Article 3

2020-04-21 Simona Cuomo

Why It's Necessary to Reflect on Identity, Especially Now

In this and the next blog posts, we will discuss some comments that were left by the participants in our streaming event last April 1, "Smart Working: Are We Really Working Smartly?" Taking our cues from those comments, we will address some important social and managerial themes.

Today we will talk about transformation of identity. We will then deal with living conditions, the impact of smart working, and "possible new leadership models."

"The backgrounds behind the colleagues (or the speakers) during smart working are phenomenal, and we could even create links between colleagues that were previously unimaginable… the ABB manager's little room was beautiful!"

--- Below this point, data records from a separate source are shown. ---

Known rows, with every step that occurs:
pusa-kana-fiso: [-10   8   3  -9   4   7  -4   7 -19 -10 -12  12   8  -7 -20   5   3 -12
   9  11 -14  10  16  25   5  24  -7   4  23   0  -4 -29  -2  -2   3   1
   6   4  27   4 -15 -34 -12  -7  23  22  15   1  -4   1 -13]
doled-sinu: [-13  -5  -9   5   2   8  -2  20   2   9  -4  12   7  -3 -13  -1  -8 -14
   7  -2 -19  -8  12  13  -9   6  -2  -1  10  12  -9 -23   0   7   4   6
   1   3  12   3 -10 -21  -2 -16  -3  33  15 -16 -23  -4  -7]
dogog-ropu-fiso-kana: [ -7   5   1   4  10  10  -7  -5   0  -7  -4  24   8  -8  -9   4 -13   0
  -7  -2 -35 -20   9  20  -1  19   2  15  15  -8  -4 -28   8  14   2  19
  14  -4  12   3 -12 -39  -6 -17  17  10   6 -20 -10   6  -4]
nelip-dogog-ropu-nagavut-sinu-doled: [ -5  -9   1  22   9  14   9   9  14  15   4  22   4  -6   6 -10 -23  -1
  -7  -5 -26 -39   9  12 -17 -13   6   2  -7   8 -15 -13   2  12   4  10
   6  -6  -4  12 -16  -8   6 -30 -11  22  16 -23 -32   9  -5]
vefe-nelip-dogog: [  0  -6   9   7   5   5   6 -14   4   5 -11  17  14  -6  -7  -2 -24 -15
  -2   2 -14 -18   9   5 -12  -5  -3  10   1  -4 -10 -15   9  18   6  10
  12  -3  -3  -1  -5 -16   9 -14   8   3   6 -20 -25  -2   1]
boru-nagavut: [ -4  -9  -6   8  -5  14   4   2   8  12  -2  16   9  -6  -6   7  -7  -3
   0   0 -23 -16  15   7 -14  -7  -3   5   1   0  -3 -20   9  13   4   4
   7  -2   2   8  -9 -28   1 -13   0  26  12 -21 -21  -3  -2]
kana-fiso-ropu-dogog: [ -5   9   6   1   0  14   3  -7  -5 -12  -5  14  11 -10  -3   6  -1 -16
  15   0 -15 -11   6  31   7  11 -11  21  27 -16  -7 -28  12   2   5  20
   7  11  19   1  -7 -31   1  -6  32   3  14 -12 -14   2  -8]
doled-sinu-nagavut: [-14  -9 -12   9   2   4  -3  31   6  14   1  10   4  -3 -12  -5  -7 -10
  11  -3 -11  -9  15  12 -13   2  -1 -12  13  21 -11 -23  -7   6   4   1
  -4   3  14  -5  -4 -19  -3 -22 -15  40  15 -18 -29  -1  -7]
sinu-doled: [-14  -7 -10   5   1   8  -7  21  -1   8  -4  12   7  -1 -11  -2  -7 -12
   6  -2 -15  -8  11  13 -10   5  -4   0   7  11  -7 -26   3   6   4   4
   1   2  14   5 -10 -19  -1 -12  -4  32  14 -12 -21  -6  -7]
dogog-ropu: [-11  -2   2   5   3  13   1  -1   6   6  -7  21   5  -2  -8  -2 -13  -9
  -1   3 -26 -20  15  16 -10   4  -1   7   4   1  -7 -23   7  11   4  15
   3  -3   7   3  -7 -30   5 -17   7  14   8 -20 -20   5  -2]
vefe-nelip: [ -4  -6   1   3   4   7   0  -1   0   6  -7  16  12  -3  -9   2 -15 -13
   2   3 -18 -12   8   9 -11   0  -4   9   7  -1  -6 -20   9  15   8  10
   8   3   5   1  -3 -23   6 -10   4  11   7 -15 -22  -5   1]
vefe-ropu-fiso-kana: [ -4   3  -4   0  13   5 -11  -4  -5  -7  -5  26  12  -6  -5   3 -12  -1
  -5  -1 -27 -18   9  19  -1  15   2  18  16  -9  -7 -34   7  14   7  17
  14  -3  10   3 -14 -32  -6 -16  16   9   8 -20  -6   1  -4]
ropu-vefe-nelip-dogog: [  4  -2  10  10   7   4   9 -19   5   1 -12  18  11 -12   0  -2 -28 -15
  -1  -1 -18 -30   6  10  -9  -6   2  13   4 -15 -14 -12  14  23   4  18
  16   2 -10  -2 -10 -12  14 -15  12  -6   5 -20 -21   0   0]
kana-fiso: [ -6   3   0  -5   1   9  -4   6 -10  -4  -9  11   7  -4 -13   4   1 -12
   9   5 -20   0  12  20  -2  13  -9   5  17  -1  -3 -26   4   4   5   4
   9   2  21   6 -11 -32  -4  -7  17  21  13  -6 -12  -1  -8]
zibiv-ropu-fiso-kana-pusa: [-15  12   5  -6  11   7 -19   7  -9 -21  -8  18  13 -16 -16   8  -7  -3
   1  -1 -25  -3  10  28   7  30  -5  23  29 -13  -5 -34   0  11   7  18
  20  11  20   8 -11 -39 -20 -12  30  14  16  -7  -6  -2  -8]
vefe-boru: [ -7  -4  -1   7   2   8   0   1   2   9  -4  15   3   1 -10   5 -16 -11
   1   0 -18 -11  14   7  -4   2   2   6   3  -6  -5 -22   9  12   6  10
  12   6   3   3  -4 -25   6 -16   0  15   6 -20 -22   0  -2]
boru-nagavut-sinu-doled: [ -7 -19 -15  15   6   8  -1  26  10  21   2  14  10 -10  -2   0 -10  -5
   0  -4 -16 -19  14   3 -19 -10  -1  -4  -7  14  -9 -23   3   6   4   0
  -2  -4   4  16 -13 -15  -4 -20 -19  44  17 -13 -30  -5  -5]
dogog-ropu-nagavut: [ -7  -1   2  12  -3  22   8  -2   9   8   3  21   2   1  -1   1 -12   2
  -2  -2 -35 -29  10  21 -11  -4   4  10   6  -3  -3 -17   8  17   6  14
  10   2   3   6 -10 -27   8 -20   5  11  14 -25 -19   6  -1]
ropu-vefe-boru-nagavut: [  0 -11  -2  15   1   8  10 -11  11  13  -3  19   6  -7   1   9 -19  -6
  -2  -3 -25 -31  14   4  -7 -10  10  11  -2 -17  -5 -14  18  21   3  13
  19   5 -14   7  -9 -19  10 -18  -2  10   5 -27 -21   1  -3]
kana-fiso-ropu-vefe-nelip: [  2   3  12   1   6   9   6 -15  -5 -12  -9  17  11 -10  -3   7  -5 -20
   9   5  -9 -16  -2  26   7   7  -7  20  24 -23  -6 -24  18   8  11  23
  10  11  11  -2  -5 -27   7  -3  30  -6  14 -10 -16   3  -5]
fiso-kana: [ -9   1  -6  -4   0  12  -7   6  -9   0  -7  11   3  -5 -15   7  -3  -9
   1   4 -16  -1  16  17   0  17  -6   7  13   1  -1 -24   3  10   6  10
   6   6  24   3 -12 -34  -6 -11  10  22  15 -14  -9   2  -7]
pusa-kana-fiso-ropu-nagavut: [ -4  12   8  -2  -4  22   8   0 -12 -13  -1  15   6  -6 -10   9  10  -5
   9   7 -13   2   6  36  14  13 -10  13  33 -12   0 -30   5  -1   9   9
   8  12  26   3 -11 -38  -7  -8  31  12  26  -6  -5   4 -12]
ropu-vefe-boru-nagavut-sinu-doled: [ -2 -20 -10  22  11   3   6  13  15  21   1  16   5 -11   5   3 -22  -7
  -4  -6 -18 -35  11   0 -11 -13  11   2 -10  -2 -13 -16  11  13   4   8
  10   3 -12  15 -14  -7   6 -24 -21  28  11 -19 -31   1  -5]
zibiv-ropu-vefe: [-14   6   2   1   4  15  -6  10   6  -3  -6  17   3 -15  -2   3 -13 -11
   9  -6 -24 -26   8  24  -5   2  -2  18  13 -14  -9 -21   9  16   8  25
   8  14   3   7  -6 -23   1 -14  17   6  12 -13 -20  -2  -2]
zibiv-ropu-vefe-boru-nagavut: [ -9  -7   3  11   5  12   6  -4  19   8  -4  22   7 -11   3   9 -21  -9
   1  -6 -27 -36   9   9  -7 -12   9  22   0 -20  -7 -12  17  24   9  23
  18  12 -17   9  -3 -19   7 -20   5   2   8 -27 -27   3   3]
kana-fiso-ropu-vefe: [ -3   9   6   0   1  14   4  -5  -7 -14  -6  15   5 -10  -3   7   2 -16
  12   1 -11 -12   4  31   9  12 -10  15  25 -21  -6 -29  15   3   8  22
   5  10  19   1  -9 -34   2  -5  30   5  17  -9 -12   2 -11]
fiso-kana-pusa: [-11   4  -4  -7   1   8  -7   3 -17  -7 -10  11   5  -6 -21   6   1 -10
   1  10 -10   8  21  22   6  29  -5   6  20  -1  -2 -28  -4   6   5   6
  11   9  29   3 -15 -37 -11  -9  17  25  19  -8  -1   1 -10]
nelip-dogog-ropu: [ -7  -2   9   9   3  11   6 -13   9   4 -10  24   7  -4  -5  -5 -22 -11
  -3   2 -22 -25  14  11 -11   0  -1   7  -1  -3 -12 -17   8  14   2  15
   7  -7   1   0  -9 -23   9 -20   9   4   5 -27 -23   8  -2]
zibiv-ropu: [-17   3   2  -2   2  16  -9  15   6   0  -6  15   6  -8  -7   1  -9 -12
   9  -2 -21 -14   9  20  -9   3  -8  15  12  -4  -7 -24   5  13   9  18
   4  10   9   7  -1 -28  -3 -14  13  14  14 -13 -23  -2   0]
ropu-nagavut: [ -5   1  -5   9  -8  20   5   8   4   7   6  14   2  -2  -3   4  -6   2
   3  -4 -29 -18   9  19  -9  -4  -2   6  10  -2  -1 -19   7  14   6   7
  13   7   7   8 -11 -25   4 -16   5  21  16 -19 -16  -3  -4]
sinu-nagavut-ropu: [-13  -5 -10   5   1   1 -12  28   9  14   8  18   8  -4  -6   0 -12 -10
  13  -2  -9 -19   7  13 -12  -2 -11 -11   8  10  -3 -27  -5   3   5   1
   1   1  10 -11   2 -18   4 -21  -5  25  10 -11 -22   2  -6]
pusa-kana-fiso-ropu: [ -9  10   7  -8   2  13   1   1 -16 -16 -10  13   9  -7 -17   6  10 -15
  11  11  -2  10  11  31  14  23 -15  11  30  -9  -4 -36   5  -7   8  12
   0   7  30  -1  -8 -40  -9  -4  33  14  20  -1  -7   3 -11]
fiso-ropu-nagavut-boru: [ -1   1   4  16  -9  19   4   6  12   8  13  15   2   0   0   3  -7  -5
   8  -7 -16 -23  -3  20  -8 -16  -7   5  13 -10  -5 -25   8   5   8   8
   0  17   5  -1   1 -25  10 -12  12  11  17 -19 -25  -2   1]
dogog-ropu-zibiv: [-16   5   3   4  -1  14   3   2  11   6   1  28   6  -5  -7  -1 -12 -12
   7  -5 -24 -27   7  21  -7   0   2  16   3  -4  -9 -18  13  16   8  24
   0  -7  -4  11  -3 -27   9 -23   8   8   3 -24 -27   4  -3]
fiso-ropu-vefe-nelip: [  1   0   8   7   3  11   8 -13   4  -3  -4  19  10  -9  -1   4 -13 -15
   5  -1  -9 -25   0  21   1  -2  -5  19  16 -20  -8 -24  22  14  11  27
   5  10   2  -5  -1 -25  12  -7  19  -4  13 -17 -21  -1   0]
pusa-kana-fiso-ropu-zibiv: [-13  18   9  -9  -2  14   3   5 -10 -15  -3  20  10 -11 -18   7  11 -19
  17   4  -1   3   4  36  16  19 -11  20  30 -13  -5 -31  11  -2  11  20
  -2   1  18   7  -6 -36  -6 -10  34  10  15  -5 -13   2 -13]

Rows:
[ -3 -13  -9  13   2  13   3  13  10  17   2  16   8 -12  -1   4  -9  -1
  -1  -1 -20 -20  15   3 -17 -10  -4   0  -5   3  -6 -22   6  10   4   4
   3  -2   2  14 -12 -24  -2 -19  -8  34  14 -16 -27  -1  -2] -> boru-nagavut-sinu
[ -7   8  -2  -1   8   4 -12   1 -16 -16  -6  17  10 -12 -18   8  -4   0
  -2   1 -24   2  14  23   6  32  -2  12  26  -9  -3 -35   1   8   2   8
  19   5  23   5 -17 -41 -17 -11  24  23  13  -7   0  -4 -11] -> ropu-fiso-kana-pusa
[-13  -1 -14   5  12  -9 -19  37   5   5  10  20  12  -9 -10   3 -14  -3
   7  -9 -17 -18   2  15  -5  13  -2  -8  21  13  -4 -31  -9   4   2   2
   8  -2  15 -13  -6 -19 -10 -26  -5  32  12 -13 -18   2 -12] -> doled-sinu-nagavut-ropu-fiso-kana
[ -6   3  -4   5   6   0 -16  15   7   0   6  25  15  -9  -2   4 -19  -4
   5 -10 -30 -23  -5  15  -6   4  -8   5  12  -8  -1 -34   7   6   1   7
  15  -5   3  -3  -6 -25   1 -16  11  16   4 -11 -13  -5  -7] -> nagavut-ropu-fiso
[-12  -9 -11  13  11  -9  -4  28  15  20   8  19   5  -4  -1   0 -25 -18
  11  -7  -9 -33   4   8  -7  -6   7 -11   7   7  -8 -18  -1   9   6   8
   9   5  -5 -15  -1  -1  11 -30 -17  19   8 -20 -29   7  -8] -> doled-sinu-nagavut-ropu-vefe-boru
[ -6  -9  -7   7  -3   5  -3  12  14  16   6  23  15  -7  -2   7 -14  -7
   5  -1 -20 -23   6   6 -14 -10  -7   0  -1   1   1 -21   7   9   3   1
   9  -5  -1   1  -5 -20   5 -17   0  21  10 -17 -19  -1  -2] -> boru-nagavut-ropu
[ -2  10  11   4  -4  14   2   5  -6  -7   5  13   5  -4 -10   5   3  -9
  11   4 -10  -3   0  30   4   3  -9   4  29 -10  -3 -28   1  -7   6   1
   3  18  18  -1  -7 -30  -3  -8  29  10  20  -4 -12   3  -7] -> pusa-kana-fiso-ropu-nagavut-boru
[  5 -11   7  14   6  -4  10 -16  19  13  -1  28  22 -15   7   5 -34 -14
  -2  -2 -19 -46  -1   1 -15 -22   1  11  -6 -14  -7  -8  15  21   4  11
  20  -7 -22  -4  -7  -3  18 -21   5  -7   4 -23 -22   4   1] -> boru-nagavut-ropu-vefe-nelip-dogog
[-14   9   2  -3   9  11 -18  11   0 -14  -5  19   9 -14  -8   7 -10   0
   1  -7 -31 -13   5  23   0  19  -5  24  22 -12  -5 -30   5  15   7  21
  15   9  14   7  -8 -36 -15 -15  22  12  12 -13 -14  -1  -4] -> zibiv-ropu-fiso-kana
[ -6   5   5  -3  -1  15   0   0  -8 -11  -7  14   8  -4 -11   6   7 -16
  11   4  -8   0   6  27   7  12 -16  12  24 -11  -3 -31  10  -1   9  13
   2   6  25   1  -4 -37  -2  -5  26  13  18  -9 -15   1  -8] -> kana-fiso-ropu
[ -6   2   2  10   8   8  -5  -4   8  -3  -3  27  10  -7  -3   1 -18  -1
  -2  -6 -38 -27   5  17  -9   8   1  13   9  -9  -8 -30  11  13   0  17
  11  -6   2   3  -9 -33   1 -18  13  12   3 -20 -19   1  -3] -> dogog-ropu-fiso
[ -3  -4   8   9  10   7   8 -16   9   4  -9  24   8  -7  -3   0 -26 -13
  -2   2 -26 -36   7  16  -9  -1   8  15   3 -11 -10 -15  15  20   5  25
  10   3  -8  -1  -7 -19  15 -15  10  -5   3 -21 -21   6   2] -> dogog-ropu-vefe-nelip
[ -9   7   4   1  12   5  -9 -10  -9 -15  -8  24  11  -9 -16   4 -10  -1
  -7   5 -29 -10  14  24   5  31   3  15  20  -9  -5 -32   2   9   2  16
  17   0  18   4 -15 -42 -12 -14  24  13  10 -15  -2   5  -9] -> dogog-ropu-fiso-kana-pusa
[ -8   2   8   1   9  10  -3   0   8  -3  -9  18  10 -13  -1   3 -21 -16
   6  -4 -24 -30   4  20  -8  -2   1  23  11 -16 -11 -17  13  22  11  27
  12  14  -5   2  -2 -18   5 -12  15  -5   9 -14 -24  -1   4] -> zibiv-ropu-vefe-nelip
[ -1   3  10  14   9   7   1 -17  11  -4  -7  29  13  -9   0  -4 -26  -1
  -6  -7 -36 -33   6  12  -9   4   1  15   3 -12 -14 -23  11  16  -1  18
  15 -11  -7   2 -10 -27   4 -22  16   2   1 -26 -21   4  -4] -> nelip-dogog-ropu-fiso
[ -7   3  -5   2   2   3  -7  12   6   7   3  20   7 -10   0   3 -17 -14
  10  -5 -20 -29   2  18  -5  -1  -6   3   8  -9  -3 -26   9   9   3  14
   9   4   3  -4  -9 -17  10 -15   9   9   8 -10 -12   0  -8] -> nagavut-ropu-vefe
[-11 -10 -13  10   9   7  -9  32   2  13   0  11   5  -8  -6  -4  -9  -9
   3  -3 -13 -12  12  10 -13   1  -5  -5   1  15 -11 -28   0   3   4   4
  -4   1  14  11 -13 -16  -4 -17 -12  42  15  -7 -27  -4  -7] -> nagavut-sinu-doled
[  0 -17  -7  17   6  10   6   6  14  20   1  18   7  -7   0   7 -18  -5
  -6  -1 -19 -22  15  -3 -11 -13   4   4  -9  -3  -6 -18  10  13   5   5
  11   0  -7  13  -7 -19   3 -23 -15  27   9 -22 -31   2   0] -> vefe-boru-nagavut-sinu
[ -4  -5  -6   8  -1   4   0   6  14  13   6  23  11 -12   5   9 -17  -8
   5  -5 -23 -35   3  10 -11 -12  -1   3   1  -9  -1 -20  12  13   2  10
  11  -1  -7   0 -10 -16  10 -17   4  13   9 -16 -15   0  -4] -> boru-nagavut-ropu-vefe
[ -4   0  -2   7  12   6  -7  -2   3  -2  -3  28  13  -5   0  -1 -17  -3
  -2  -5 -30 -26   5  17  -9   2   2  15  10  -9 -11 -35  12  14   5  15
  12  -6   0   3 -10 -28   1 -17  12  10   5 -20 -14  -4  -2] -> vefe-ropu-fiso
[ -2  -7  15   9   9   7  10 -23  10   4 -12  26  15  -4  -5  -5 -30 -14
  -7   4 -21 -30  10   6 -13  -5   2  12  -4  -6 -13 -12  11  20   4  18
  10  -7  -8  -3  -3 -17  14 -19   8  -6   2 -27 -27   8   4] -> vefe-nelip-dogog-ropu
[ -4  -5  -4   7   9  -6  -5  14  11  11   6  20  10  -9   2   0 -24 -15
  11  -2 -11 -34   0  12 -12  -8  -2  -2   7  -2  -6 -20   3  12   6  11
   8   5  -5 -17   2  -8  12 -19  -2   6   5 -12 -23   3  -2] -> sinu-nagavut-ropu-vefe-nelip
[ -5   8  12   5  13   2  -3 -22  -7 -17 -12  27  14 -13 -13   0 -19  -3
 -10   4 -27 -17  14  20   5  26   3  16  15 -12 -11 -27   2  13   0  16
  20  -5  10   2 -17 -34  -8 -20  26   4   8 -20  -6   8  -9] -> nelip-dogog-ropu-fiso-kana-pusa
[-17   6  -4   0  -3   4  -8  20  11   9  10  26  10  -8  -7   3 -12 -16
  15  -8 -15 -23  -3  19  -6  -4  -8   8   6  -3  -2 -23   9   9   9  14
   4  -7  -2   5  -2 -17   8 -22   5  12   5 -14 -22  -2  -7] -> nagavut-ropu-zibiv
[ -1 -10  -3  15   7  -2  -5   2  19  12   8  30  19  -7   2  12 -27  -2
  -3  -9 -32 -34  -3   0  -8 -10   3   9   0 -13   1 -24  14  14   2   5
  25  -7 -16   1  -3 -20   5 -23  -1  11   0 -24 -22  -1  -2] -> vefe-boru-nagavut-ropu-fiso
[ -4 -10  -3  15   3   0   2  -3  20  17   7  25  16  -7   4  10 -30 -12
   5  -6 -25 -38   6   3  -9 -16   4  11  -3 -10   0 -15  11  15   2  11
  21   0 -15  -1  -5 -10  15 -22  -2   4   0 -26 -23   4  -2] -> vefe-boru-nagavut-ropu-dogog
[  2 -14  -6  20   7   8  11   0  14  18   1  19   3 -12   5   7 -23  -4
  -5  -4 -23 -35  14   1  -9 -13   9   7  -7 -13  -9 -15  15  17   4  13
  14   4 -14  12 -12 -16   8 -23 -10  18   7 -22 -29   4  -3] -> ropu-vefe-boru-nagavut-sinu
[  2 -10  11  21   6   8  21 -33  22  12  -8  30   9  -7   6   2 -33 -10
 -10  -1 -28 -49  14   0  -9 -16  16  16 -12 -20 -13  -4  19  26   1  20
  20  -5 -26   4 -10 -14  18 -26   2  -8   0 -39 -28  13   0] -> nelip-dogog-ropu-vefe-boru-nagavut
[ -7   0  16  10   7   6  12 -20  15   5  -7  33  15  -7  -5  -4 -28 -18
   0  -2 -18 -37   2  12 -11  -9   6  23  -4  -9 -15  -7  17  25   8  26
   8 -14 -19   6  -2 -14  17 -26   8 -11  -1 -30 -34   7   3] -> vefe-nelip-dogog-ropu-zibiv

The organization of time and space are the main worries in our lives, because space and time are two categories that are ethologically and socially founded on individuals and societies.
As long as work times and spaces were organized in a mostly rigid and standardized manner, professional identity was always distinct from private identity. There were different times and spaces for living two different parts of life. It was even possible to play Doctor Jekyll and Mister Hyde, becoming two separate people, wearing different masks. We knew little of the work our fathers and mothers did. Maybe one day a year we could visit their companies; but when they came home, work remained behind the door, so to say. It was discussed at the table, but abstractly, like a conversation on politics or the weather.

This is how it was for a long time. The rigidity of the organization of work allowed for a sharp separation of two basis aspects of each person's private and personal identity. In the current economic and social context, characterized by complexity, speed, and uncertainty, people have expressed new and more sophisticated needs to manage the pace of work and life, that is often very tiresome. The need for flexibility, to reconcile private life and work, has become a priority.

To respond to this need, linked not only to the management of family responsibilities but also the possibility to cultivate one's own interests and private relationships, businesses, even before the Covid-19 pandemic, had begun to rethink the organization of work, making it more flexible, less restricted by punching in and strict hours. And with the slow adoption of smart working by many workers, there seems to be a transformation of identity, becoming more fluid and integrated. Work has come into the home and the family, creating an inevitable contamination. However, this contamination has been exasperated by the health emergency, creating a true fusion (and confusion) between the two spheres of identity.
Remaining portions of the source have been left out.